M. Melchior Wathelet, secrétaire d'État au Budget, adjoint au premier ministre, et secrétaire d'État à la Politique des familles, adjoint à la ministre de l'Emploi, et en ce qui concerne les aspects du droit des personnes et de la famille, adjoint au ministre de la Justice. - Je vous lis la réponse du ministre.
L'internement est une mesure de protection de la société, et non une peine, qui a comme objectif le traitement d'une personne qui a commis un fait qualifié d'infraction en état de démence ou de déséquilibre mental. Par nature, cette mesure a une durée indéterminée et peut être prononcée soit par les juridictions d'instruction, soit par les juridictions de fond.
Une fois l'internement prononcé, c'est une juridiction administrative, la commission de défense sociale, qui décidera de l'endroit où l'internement aura lieu, des éventuelles adaptations au traitement, des possibilités de libération à l'essai, voire de libération définitive. Elle appliquera la loi en vigueur pour ce faire.
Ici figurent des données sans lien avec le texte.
These are the activations of a small neural network, seen along a few directions. Each row is one input.
Each table varies a few parts of the input and shows all the possible inputs, shuffled.
Descriptions start from the smaller parts, as in this example, which fits no table here: one of 6 places along a line, together with either a single point or one of 11 places along a line or (one of 3 separate values, together with one of 5 places around a ring).
Shared parts are said once, and a part with two or three values counts as separate values.

A family of inputs:
R1: [-0.53  2.76 -2.28  1.37  0.88  0.91  0.90  0.84 -0.93 -2.92 -2.10 -0.52
  1.03  0.47  2.24  0.91  0.93  1.12]
R2: [ 2.17 -2.45  1.78 -2.03 -3.35 -1.93  0.35  0.63 -2.44  1.92 -2.45 -1.90
 -0.20 -1.96 -1.04 -0.50  0.31 -0.66]
R3: [ 0.35  1.26  1.21  0.24  0.45  0.19 -0.02  0.65 -1.39 -0.91 -3.19  2.48
  1.08  2.80  2.84 -0.06 -0.52  1.26]
R4: [ 1.19 -3.01  0.58 -1.92 -4.89 -2.65  0.27  0.02 -0.29  3.32 -0.84 -1.45
  1.15 -2.24  1.62 -0.45  0.13 -0.66]
R5: [ 0.11  0.54 -3.99 -0.19 -0.12  1.81 -0.77  0.90 -1.88  0.12  1.04 -2.50
  1.14  1.23 -2.88  2.11  1.23  0.63]
R6: [-0.97  3.27 -4.02  0.32  0.09  1.99  0.42 -0.05 -0.77 -1.51 -0.73  0.06
  2.18  3.23 -0.43  1.92  0.38 -0.39]
R7: [ 0.81  1.13  0.46 -1.69 -2.58 -1.35  1.56  0.57 -1.89 -0.81 -4.81  1.92
  1.94  0.82  1.64 -1.88  1.02 -1.41]
R8: [-0.73  1.62 -3.29 -1.96  2.25  2.43 -1.03 -1.16  1.85 -0.80  0.10  0.47
  0.18  3.70  1.30  1.65 -3.04 -1.97]
R9: [ 0.29 -1.96 -1.75  0.45 -0.07  0.33 -0.33  0.41 -0.48  0.61  1.74 -4.06
 -0.42 -2.40  1.61  2.24  0.54  1.55]
R10: [ 0.70 -3.33  0.79 -0.27 -1.58 -0.56 -1.51  0.13 -1.38  2.82  0.32 -1.41
 -0.09 -1.11  1.60  1.68  1.04  2.40]
R11: [-4.23  1.16  2.63  7.56  3.80 -0.45 -0.45 -1.61  4.41  2.00  6.52  2.17
 -1.84 -2.19 -7.51 -0.77 -0.81 -6.22]
R12: [ 0.68  0.01  3.03 -1.37  0.60  0.15  1.49 -1.29  1.40 -1.85  3.22  3.61
 -1.34 -0.19 -2.68 -3.50  1.64  5.11]
R13: [ 0.00  0.43  1.04 -1.56  0.93  0.65 -1.55  0.11 -0.33 -0.76 -2.76  2.13
 -0.49  2.62  3.47 -0.17 -0.69  0.91]
R14: [ 0.58  0.11 -2.22  0.83  0.68  0.75 -0.25  1.83 -2.02 -1.22 -0.35 -3.06
 -0.06 -1.60 -0.17  1.15  1.82  2.16]
R15: [-0.10  1.39  0.33  0.63 -0.63  0.07 -0.38  0.50 -1.84 -0.76 -3.50  2.09
  1.41  1.77  2.25  0.27  1.42  1.99]
R16: [-0.41  1.81 -1.56 -0.82  2.42  1.50 -0.28  0.46  0.57 -2.90 -1.35 -0.46
 -0.90  1.29  3.49  0.46 -1.18  0.05]
R17: [ 1.34 -2.15  1.70  0.32 -1.38 -0.50 -1.57  0.47 -2.32  2.00 -1.17 -1.85
 -0.73 -0.98 -0.42  1.64  0.82  2.74]
R18: [ 1.03 -1.24  0.36  0.10 -0.83 -0.12 -1.47  1.50 -2.95  0.99 -1.76 -0.41
  0.26 -0.32 -0.16  0.54  2.33  3.05]
R19: [ 0.97 -0.54  1.19 -3.98 -0.34 -0.93  0.10 -0.45  0.82 -0.15 -3.99  2.27
  0.01  1.36  3.27 -2.10 -2.30 -3.01]
R20: [ 1.52 -3.64  0.87 -2.61 -3.55 -1.97  0.40  0.33 -1.50  2.74 -0.98 -1.49
  0.43 -2.10  0.96 -0.46  0.54 -1.00]
R21: [ 0.40 -0.37 -2.66  0.03 -0.68  1.47 -0.91 -0.21 -1.30  1.16  1.64 -3.96
  0.15  0.59 -3.14  3.18 -0.34  0.33]
R22: [ 0.91 -0.78 -0.86  1.05  0.14  0.39 -0.37  0.77 -1.40 -0.22  0.25 -4.52
 -1.06 -2.27 -0.42  2.23  0.31  1.87]
R23: [ 1.63 -0.25  3.07 -3.62 -1.34 -1.46  3.40 -1.34  1.26 -1.92  1.90  3.49
 -0.99 -1.09 -3.29 -5.69  1.23  1.71]
R24: [-0.51  3.16 -3.14 -0.08  1.16  2.13  0.81  0.10 -0.34 -1.61 -0.44  0.45
  1.81  4.23  0.18  1.59 -1.56 -1.11]
R25: [ 0.25  1.28  0.46 -0.55  2.08  1.04  2.69 -0.91  2.42 -4.05  4.61  1.04
 -1.71 -1.52 -2.73 -2.83  1.16  4.16]
R26: [-0.07  2.65 -1.41  0.98  1.95  1.04  1.27  0.99 -0.49 -3.06 -1.79 -0.12
  0.68  1.48  2.84  0.58 -1.01  0.39]
R27: [-3.40 -0.59  7.14  7.85  3.21 -2.61 -1.29 -0.83  3.42  2.79  3.91  4.30
 -2.50 -3.78 -4.78 -2.20  0.35 -4.03]
R28: [ 1.23  1.00  1.35 -2.09 -1.49 -1.21  1.93  0.73 -1.42 -0.94 -4.52  2.27
  1.61  1.86  2.22 -2.20 -0.89 -2.13]
R29: [-0.28  1.12 -1.56 -0.90  3.06  1.33 -0.57 -0.24  1.73 -2.28 -1.24 -0.10
 -0.93  0.95  3.95  0.65 -2.42 -0.47]
R30: [ 1.90 -1.53  0.44 -2.24 -2.80 -1.57  0.44  1.62 -3.06  0.92 -3.04 -0.49
  0.78 -1.31 -0.77 -1.61  1.85 -0.36]
R31: [-2.73 -0.89  7.20  5.43  1.30 -4.24  0.71 -0.61  3.37  2.73  2.57  4.16
 -2.07 -4.70 -5.46 -4.34 -0.10 -7.41]
R32: [-0.85  2.30 -3.29 -1.88  1.62  2.59 -0.75 -0.44  0.72 -1.45  0.00  0.11
  0.23  4.05  0.83  1.46 -1.76 -1.45]
R33: [ 0.38 -2.71  0.50  0.42 -2.92 -1.24 -1.64 -0.20 -0.16  3.41  0.47 -1.38
  0.64 -1.25  2.26  1.68  0.62  2.76]
R34: [ 0.11 -0.27  1.04 -1.63  1.58  0.47 -1.85 -0.59  0.82 -0.13 -2.65  2.49
 -0.51  2.29  3.93  0.04 -1.95  0.38]
R35: [-0.20 -1.56 -3.53 -0.58 -0.90  1.42 -0.88 -0.57 -0.40  1.98  3.14 -3.49
  0.80  0.46 -1.10  3.19 -0.13  0.02]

La nouvelle loi du 21 avril 2007 sur l'internement, qui n'est pas encore entrée en vigueur, prévoit que le tribunal de l'application des peines décidera des modalités d'exécution de l'internement et des conditions y afférentes.
Lorsque la commission de défense sociale se prononce sur une modalité d'exécution de l'internement ou sur une libération à l'essai, elle tient compte d'une éventuelle contre-indication dans le chef de l'interné. Ces contre-indications portent sur l'absence de perspectives de réinsertion sociale, l'amélioration insuffisante du trouble mental dont il est atteint, le risque qu'il commette des infractions graves, le risque qu'il importune les victimes, etc.
Dès lors, la durée de l'internement varie fortement, en tous cas beaucoup plus que les durées de privation de liberté à la suite d'une condamnation.
Sauf cas tout à fait exceptionnel, une personne internée sera toujours d'abord libérée à l'essai ou placée dans une institution de défense sociale, avant d'obtenir une libération définitive.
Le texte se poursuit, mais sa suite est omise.